Reproduce every line of the data, exactly and without its pictures.

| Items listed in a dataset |

⟨

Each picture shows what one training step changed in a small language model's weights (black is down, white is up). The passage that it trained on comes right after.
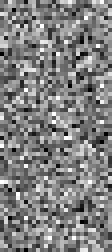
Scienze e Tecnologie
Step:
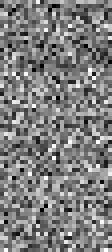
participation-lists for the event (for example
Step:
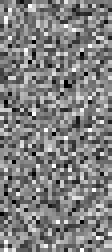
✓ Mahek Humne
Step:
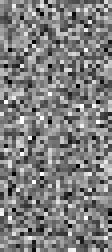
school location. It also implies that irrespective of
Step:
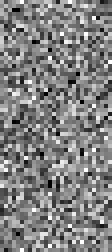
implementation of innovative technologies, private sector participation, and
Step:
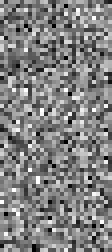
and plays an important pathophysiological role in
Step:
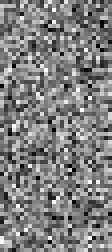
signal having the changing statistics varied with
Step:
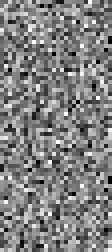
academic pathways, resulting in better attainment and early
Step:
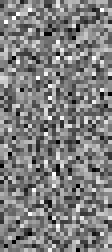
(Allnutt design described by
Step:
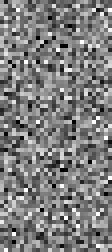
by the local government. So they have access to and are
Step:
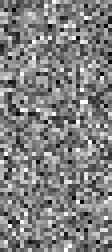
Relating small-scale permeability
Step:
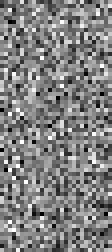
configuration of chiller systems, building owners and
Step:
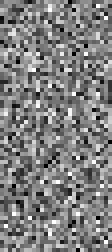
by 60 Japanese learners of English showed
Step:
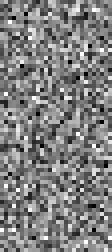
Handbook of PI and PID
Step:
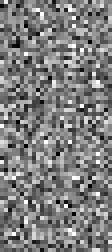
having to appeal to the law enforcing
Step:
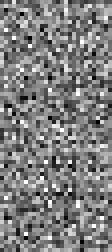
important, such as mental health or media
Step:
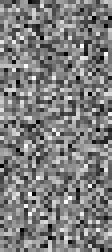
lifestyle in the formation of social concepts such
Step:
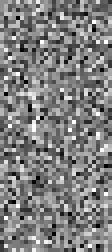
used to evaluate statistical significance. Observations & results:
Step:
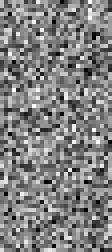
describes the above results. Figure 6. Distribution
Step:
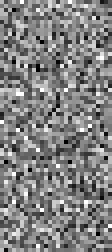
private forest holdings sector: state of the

⟩

| Result for this task |
Each picture shows what one training step changed in a small language model's weights (black is down, white is up). The passage that it trained on comes right after.
Scienze e Tecnologie
Step:
participation-lists for the event (for example
Step:
✓ Mahek Humne
Step:
school location. It also implies that irrespective of
Step:
implementation of innovative technologies, private sector participation, and
Step:
and plays an important pathophysiological role in
Step:
signal having the changing statistics varied with
Step:
academic pathways, resulting in better attainment and early
Step:
(Allnutt design described by
Step:
by the local government. So they have access to and are
Step:
Relating small-scale permeability
Step:
configuration of chiller systems, building owners and
Step:
by 60 Japanese learners of English showed
Step:
Handbook of PI and PID
Step:
having to appeal to the law enforcing
Step:
important, such as mental health or media
Step:
lifestyle in the formation of social concepts such
Step:
used to evaluate statistical significance. Observations & results:
Step:
describes the above results. Figure 6. Distribution
Step:
private forest holdings sector: state of the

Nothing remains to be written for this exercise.